Я племенная кобыла, так создала меня природа: бедра у меня широкие, а родовой канал гуттаперчевый. Доктор Рамси говорил, что все дело в том, как я настроена, но мне-то лучше знать. Это мои предки наделили меня генами очень эффективной самки-производительницы, за что я им благодарна… потому что видела женщин, сложенных не столь удачно, которые ужасно страдали, а порой и умирали в родах. Да-да, «естественный отбор», «выживает сильнейший», и Дарвин был прав – все так. Но нелегко хоронить свою близкую подругу, которую в расцвете лет погубил собственный ребенок. Я была на таких похоронах в двадцатые годы и слышала, как елейный старикашка-священник толкует о Божьей воле.
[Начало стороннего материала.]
Here is a tiny trained network, its code and every weight. The questions are about switching its units off for an input and a class, where a switched-off unit gives its printed mean instead of its output.

import numpy as np


def w(rows, s, z=0):
    codes = np.array(rows[::2]) - 128.0
    scale = np.full(codes.shape[1], s)
    scale[-1] = z or s
    return codes * scale


def norm(h):
    return h / np.sqrt((h * h).mean(-1, keepdims=True) + 1e-5)


def f(y):
    return np.maximum(y, 0)


def log_softmax(a):
    a = a - a.max(-1, keepdims=True)
    return a - np.log(np.exp(a).sum(-1, keepdims=True))


def net(x, mask):
    res = np.array(x, float).reshape(1, 3) / 4 @ E
    u = 0
    for l in range(2):
        y = f(norm(res) @ A[l][:, :-1].T + A[l][:, -1])
        res = res + np.where(mask[u : u + 8], y, B[l][:, -1]) @ B[l][:, :-1]
        u += 8
    return log_softmax(norm(res)[-1] @ U[:, :-1].T + U[:, -1])


A, B = {}, {}
E = w([
[113,1,164],'x0',
[8,135,99],'x1',
[71,125,222],'x2',
],0.0071)
A[0] = w([
[96,74,255,192],'L0N0',
[184,152,127,43],'L0N1',
[196,154,18,144],'L0N2',
[170,103,60,29],'L0N3',
[144,150,87,2],'L0N4',
[119,145,244,110],'L0N5',
[215,147,154,160],'L0N6',
[184,3,158,167],'L0N7',
],0.0094,0.0048)
B[0] = w([
[8,127,154,253],'L0N0',
[114,130,173,152],'L0N1',
[115,90,123,252],'L0N2',
[167,109,109,152],'L0N3',
[169,114,88,130],'L0N4',
[121,189,97,191],'L0N5',
[152,167,171,229],'L0N6',
[100,88,158,252],'L0N7',
],0.014,0.0054)
A[1] = w([
[69,132,62,77],'L1N0',
[122,97,238,189],'L1N1',
[28,138,107,221],'L1N2',
[159,209,46,224],'L1N3',
[182,59,76,255],'L1N4',
[123,158,116,46],'L1N5',
[69,65,165,202],'L1N6',
[120,254,132,61],'L1N7',
],0.015,0.0031)
B[1] = w([
[197,169,197,180],'L1N0',
[114,179,113,212],'L1N1',
[127,173,145,245],'L1N2',
[117,63,188,195],'L1N3',
[42,255,67,178],'L1N4',
[162,84,142,137],'L1N5',
[193,120,170,222],'L1N6',
[126,56,93,189],'L1N7',
],0.0095,0.011)
U = w([
[162,246,191,183],'0',
[104,226,99,254],'1',
[142,75,175,254],'2',
[122,167,138,47],'3',
[169,142,107,2],'4',
[121,33,92,2],'5',
[153,111,92,2],'6',
],0.013,0.0058)

Each question gives the input, the list of numbers given to net, and the class t.
The units are the neurons (one row each of A and B). Each row of codes is followed by its name. A weight is (code - 128) times the scale printed after its matrix; where a second scale follows, it is the last column's (A, B and U).
mask holds one flag per neuron, layer by layer. A switched-off neuron (its flag False) gives its mean, the last column of its row in B, instead of its output. The means were averaged over made-up inputs and are rounded, as every weight is.
A unit's drop is (log p(t) with every unit on - log p(t) with that unit switched off) / (log p(t) with every unit on - log p(t) with every unit switched off).
The circuit of an input: a set's keep is (log p(t) with only the set's units on - log p(t) with every unit switched off) / (log p(t) with every unit on - log p(t) with every unit switched off). Starting from the 12 units with the biggest drops (on a tie, the unit counted first), units are removed one at a time, each time the one whose removal leaves the highest keep (on an exact tie, the one counted first), for as long as the keep stays at least 0.8.
circuit, biggest first: the units of the circuit, biggest drop first
most important unit: the unit with the biggest drop
k most important neurons: the k neurons with the biggest drops, biggest first
k most important neurons of layer l: the k neurons of layer l with the biggest drops, biggest first
drop of u: that unit's drop, to one decimal
input [6,-4,-7], class 1: most important unit => L1N4
input [3,-4,8], class 1: circuit, biggest first => (L0N0 L0N5)
input [-2,6,-5], class 0: 3 most important neurons of layer 1 => (L1N0 L1N3 L1N1)
input [-7,6,-3], class 2: circuit, biggest first => (L1N3 L0N0 L1N4 L1N7)
input [4,7,-6], class 0: 2 most important neurons => (L1N0 L1N6)
input [6,-7,-4], class 0: circuit, biggest first => (L1N1 L1N3)
input [2,-1,-4], class 1: circuit, biggest first => (L1N4 L0N0)
input [3,5,-5], class 0: 3 most important neurons => (L1N0 L1N6 L1N7)
input [-7,-3,3], class 2: 2 most important neurons => (L1N7 L0N0)
input [-8,-4,-4], class 2: circuit, biggest first => (L1N3 L1N7)
input [-4,-3,2], class 2: 2 most important neurons of layer 0 => (L0N0 L0N7)
input [5,-2,-6], class 1: 2 most important neurons => (L1N4 L0N0)
input [-4,7,-6], class 0: 4 most important neurons => (L1N0 L1N3 L0N6 L1N1)
input [-5,-1,-3], class 2: most important neuron => (L1N3)
input [-6,0,1], class 2: 2 most important neurons => (L0N0 L1N3)
input [6,-6,-7], class 1: 3 most important neurons of layer 1 => (L1N4 L1N3 L1N0)
input [-5,4,3], class 2: 3 most important neurons => (L0N0 L1N7 L0N7)
input [2,-2,-4], class 1: 4 most important neurons of layer 1 => (L1N4 L1N0 L1N3 L1N2)
input [-2,6,-3], class 0: 2 most important neurons => (L1N0 L0N6)
input [3,-4,6], class 1: 2 most important neurons => (L0N0 L0N5)
input [-1,8,-7], class 0: circuit, biggest first => (L1N0)
input [-5,0,-4], class 2: 2 most important neurons => (L1N3 L0N7)
input [6,-3,-8], class 1: 2 most important neurons => (L1N4 L0N0)
input [-8,1,4], class 2: 3 most important neurons of layer 1 => (L1N7 L1N3 L1N4)
input [4,5,-5], class 0: drop of L1N6 => 0.4
input [5,6,-3], class 0: drop of L1N3 => 0.3
input [-7,-1,-3], class 2: drop of L1N3 => 0.2
input [0,7,-3], class 0: most important neuron of layer 1 => (L1N0)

У могилы я как будто нечаянно наступила ему на ногу острым каблуком, а когда он взвыл, сказала, что это Божья воля.
Один раз я родила во время бриджа. Это был Пат, Патрик Генри, и, стало быть, 1932 год, и, стало быть, это был контракт, а не торговля[55]. Все совпадает: это Джастин и Элеонора Везерел научили нас играть с контрактом, когда сами научились, а играли мы у них дома. Их сын, Джонатан Везерел, женился на нашей старшей дочке – из этого следует, что Везерелы тоже были говардовской семьей, но подружились мы с ними задолго до того, как узнали об этом. А узнали мы об этом только в ту весну, когда увидели Джонатана в говардовском списке женихов для Нэнси.
Я играла в паре с Джастином, а Брайни – с Элеонорой. Джастин сделал заявку, мы заключили контракт и собирались приступить к игре, но тут я сказала:
– Кладите карты рубашкой вверх и ставьте на них пресс-папье: я рожаю!
– Забудь про раздачу! – сказал мой муж.
– Разумеется, – согласился мой партнер.
– Черта с два! – ответила я как истинная леди. – Я заказала этот хренов контракт, и я его выиграю! А ну-ка, помогите мне встать.
Через два часа мы разыграли ту раздачу. Доктор Рамси-младший пришел и ушел. Я лежала в кровати Элеоноры. Складной столик поставили поперек постели, подперли подушками, а мой партнер держал на руках моего новорожденного сына. Эл и Брайни полулежали по обе стороны от меня. Я заказала малый шлем в пиках – рискованный – с контрой и реконтрой – и села без одной.
Элеонора показала мне нос:
– Опа-опа, сидим на дне окопа! – И вдруг она всполошилась. – Мо! Подвинься, дорогая! Я сейчас рожу своего!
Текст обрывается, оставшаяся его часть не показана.